Но за что должен был приняться Карамзин по возвращении из-за границы? К военной службе у него не было особенного расположения; к гражданской тоже. Не будучи, однако ж, человеком достаточным, Карамзин должен же был добывать себе чем-нибудь средства для приличного существования. Он вспомнил прежний успех «Детского чтения», и решился заняться литературою. Карамзину предстояла жизнь совершенно свободная, но, с другой стороны, жизнь, поставлявшая его в зависимость от случая, потому что литературные занятия не могли совершенно обеспечить его. Однако Карамзин положился на свои способности и предпочел этот неверный образ жизни всякому другому.
Избирая литературное поприще, Карамзин смотрел на него как на самый приятный род занятий, и при том как на самый благородный способ доставать средства для существования.
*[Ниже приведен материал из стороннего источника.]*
One hidden turn or mirror swaps the rows below in pairs. Which row is each named row swapped with?
The rows were stretched afterwards, more along some directions than others.
vokag: [-1.12 -0.31 -0.40  4.86 -0.70 -3.77 -0.23  3.32 -0.02 -2.08  0.11  1.37
 -1.90  2.17 -0.54  0.45  0.33 -0.32]
Vibub: [-0.60 -0.17 -0.38  5.70  0.46 -4.06  0.20  3.41  1.12 -0.89 -1.92  2.00
 -1.58  1.58 -0.73  0.21  0.19 -0.93]
Ledev: [ 0.10  1.20  2.12 -0.59  2.13  3.47 -0.10 -1.00  3.15 -0.20 -0.68  1.00
 -1.37 -0.87 -1.75 -0.11 -1.60  0.08]
Lugil: [ 1.13 -0.25 -2.89 -1.39 -0.50 -2.55  3.88 -0.47 -0.40  1.80  1.15 -1.14
 -0.26 -1.14  1.52 -0.22  1.95  1.86]
venek: [ 0.07  0.60 -2.79 -2.63  0.27 -3.33  3.30  0.08 -0.13  1.93 -0.57 -0.92
 -1.50  0.42  1.89  0.35  2.09 -0.46]
beb: [ 1.90 -1.48  0.98 -2.17 -0.15  3.87 -1.66 -1.79 -1.33  1.58 -2.30 -2.22
  3.96 -3.06  4.51 -0.41 -1.64 -2.62]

Прежде всего, ему предстояло решить вопросы, какою именно отраслью литературы он должен заняться исключительно? Для какого именно класса общества он должен писать? И какой род литературных занятий прибыльнее? Быв уже пять лет редактором периодического издания, Карамзин без труда решил все эти вопросы и выбрал карьеру журналиста. Он хорошо понимал наше общество, знал, с какою публикою будет иметь дело, и прежде всего счел необходимым возбудить всеобщую охоту к чтению.
Карамзин приступил к изданию чисто литературного журнала, под заглавием «Московский журнал». Но, прежде чем приступим к изложению содержания и оценке этого журнала, бросим беглый взгляд на ход русской журналистики до Карамзина.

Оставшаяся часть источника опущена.